View metrics on the Granfana dashboard

To visualize metrics from various sources, you can import Grafana dashboards.

Follow the below steps on your Kubernetes cluster to deploy Grafana:

  1. Install Grafana using the Helm chart.

    helm repo add grafana https://grafana.github.io/helm-charts
    helm repo update
    helm install grafana grafana/grafana -n <Namespace>
  2. Using Grafana operator - Install a bitnami packaged Grafana Operator, documentation steps are mentioned here - Grafana Operator Installation.

Open the Grafana dashboard

  1. Decode the secret. The login username is admin by default.

  2. Execute the port-forward command to host Grafana locally on port 3000.
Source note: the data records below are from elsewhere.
Each row is a point on a landscape with many peaks, with its height.
From any point a climber takes the steepest step (rise divided by distance) to one of its 2 nearest points. It stops when none of these is higher. Distance is the straight distance between rows; heights are no part of it.
Bek: [  9  -5  -8 -39  -4  26  10  17  -3  -6  27   2 -35  22   7  -4 -12  -6
   2  32   0 -12  -7  29  24]  (h 566)
peze: [ -8 -11   2 -20  13 -14 -15 -12 -10 -12  17   9 -42 -16 -24  -9  -7   5
  12  19 -10 -21  20  29   6]  (h 463)
pipa: [ -3  19  28 -12 -21  13   9  27   5  15  -9 -27  11   6   2   7  -1 -10
   5 -44   7 -12 -30   0 -21]  (h 87)
libib: [  0   1  -8  16   6 -12 -10 -21  12  -1   8 -15  14  -2  -9  12  11   9
  -7 -26   8  -6 -11 -15 -19]  (h 397)
gupuz: [-26   6  16  25 -20  -6  -2  18  17   4 -33   3   1 -18   2 -11  13 -33
  -4   1  -6  24  15 -15   5]  (h 427)
manu: [-20 -11   5  19  11 -18 -25 -23  24 -16 -10  24 -19 -26  -9 -13  22  16
 -11   4  -5  -1  32  -9 -14]  (h 139)
Rud: [  8  -2 -13  11  22  -9   1 -41 -29  23 -20  19  35   2 -19  -2  15  18
  -9  17  -9   0   5  -7   7]  (h 308)
vid: [  7   1  22  -3   7  12  19  -5  -4  44  -6 -24  26   9   5   7  -1  21
   1 -37  16  -8 -19  -1 -25]  (h 657)
tes: [  5  -5 -22  25  19 -20 -19 -45  -1  -7 -12  24  16  -3 -19   3  23  13
 -13  10  -8  -6  11  -9  -2]  (h 391)
bida: [-13   0  11  14 -10  -5  10  11  -4  29  -9 -32  46   9   9  10   5  -7
   2 -21  10   7 -25 -12  -2]  (h 437)
Geva: [ 19   4  -4 -31  -7  23  16   6 -31   1   7  14  -9  30  19  -5 -11  14
  -6  28   7   0  -3  19  14]  (h 567)
lale: [ 10  -3 -13 -31   3   4   4  -8 -25  -7  23  15 -24  21  -4   1  -8  -3
  -6  34  -6 -12   2  21  29]  (h 539)
nozud: [-22 -11  -2  40  11  -8   1 -22   3  34 -15 -12  37  -9 -14  -1  30  11
 -10  -8   9   7   0 -24  -4]  (h 268)
Navo: [ 17   1 -10  -5  -2  11  19   9 -37   7 -14   6  16  23  18  -5 -12  11
  -4  30   4  17   2   6  19]  (h 589)
kek: [ 29   6  -4 -19   8  14   6  -8 -19  15  -1   6  -1  13   9   3 -10  25
  -3   0   3 -12 -11  11 -11]  (h 340)
relis: [-41  -5  12  11 -16 -11 -20   8  32 -34   5   5 -23 -23  -1 -11  15 -21
   5 -13  -9   8  22 -14 -11]  (h 650)
vun: [ 22   1  13 -13   0  29  16  -4   0  25  -3  -2   6  16  18  10 -17  23
  -2 -18  18  -6 -24   3 -21]  (h 668)
ruke: [  6   0  -9  14  -1  -9   2  14  -6  -2 -11   2   6  -4   5  -6  -8 -13
   3  16  -3  18   5   0  19]  (h 306)
fipov: [-11   1  -5   5   1 -12 -16  -2  18 -34  24  -9 -11 -10  -7   8  12   1
   1 -23  -2  -8  -8 -15 -20]  (h 298)
Dusev: [-10 -11   7  -7  -4 -11   6  14 -32   6 -18  14 -20   3  -6 -19  -9  -9
   7  30  -3  11  25  32  30]  (h 503)
fike: [ 10  -4 -26   2  -1 -14  -4   6 -10 -21  13  11  -5   7   6  -2  -8 -13
  -1  37  -4   3   8   5  35]  (h 551)
Guv: [-29 -10  -6   7   2 -13 -26  -5  23 -47  27  -3 -14  -9  -4   4  19   0
  -1 -27 -11  -4   2 -22 -27]  (h 276)
vez: [ 21  -4   0  -6 -11  28  23   3  -8  11   2  -1  26  27  30   8 -23  10
  -7  16  12   9 -28  -5   9]  (h 527)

    kubectl get secret --namespace <Namespace> grafana -o jsonpath="{.data.admin-password}" | base64 --decode ; echo

    export POD_NAME=$(kubectl get pods --namespace <Namespace> -l "app.kubernetes.io/name=grafana,app.kubernetes.io/instance=grafana" -o jsonpath="{.items[0].metadata.name}")

    kubectl --namespace default port-forward $POD_NAME 3000
  3. Sign in to the Grafana dashboard home page.

  4. Set Prometheus as the datasource:

    Go to settings, select Data sources. Then, select Add data source. Select Prometheus.

  5. Configure the URL settings to connect to your locally-hosted Prometheus setup, with the locally-hosted Grafana instance.

  6. Deploy prometheus and grafana on the same cluster, and use kubeDNS resolution. For example, if you want to connect pod A to pod B, on pod A, the hostname of B should be:

    http://serviceNameOfPodB.<namespaceOfPodB>.svc.cluster.local:<port>

    This requires the following information:

    • Service name of where prometheus is hosted.
    • Namespace in which prometheus is hosted.
    • Port at which prometheus is hosted.

    This makes our present URL look like:

    http://my-release-kube-prometheus-prometheus.default.svc.cluster.local:9090/

    caution

    The final URL should be similar to the above URL, according to your system specifications. Any extra space or character in the URL field causes the data source testing to fail.

  7. Configure the Prometheus type and Prometheus version fields.

  8. Select Save & test. A confirmation that the data source is working displays.

Add a Grafana dashboard

Now you can add a dashboard to view metrics via query.

  • To add a dashboard, go to Go to Dashboards and then select New Dashboard and Add a new panel.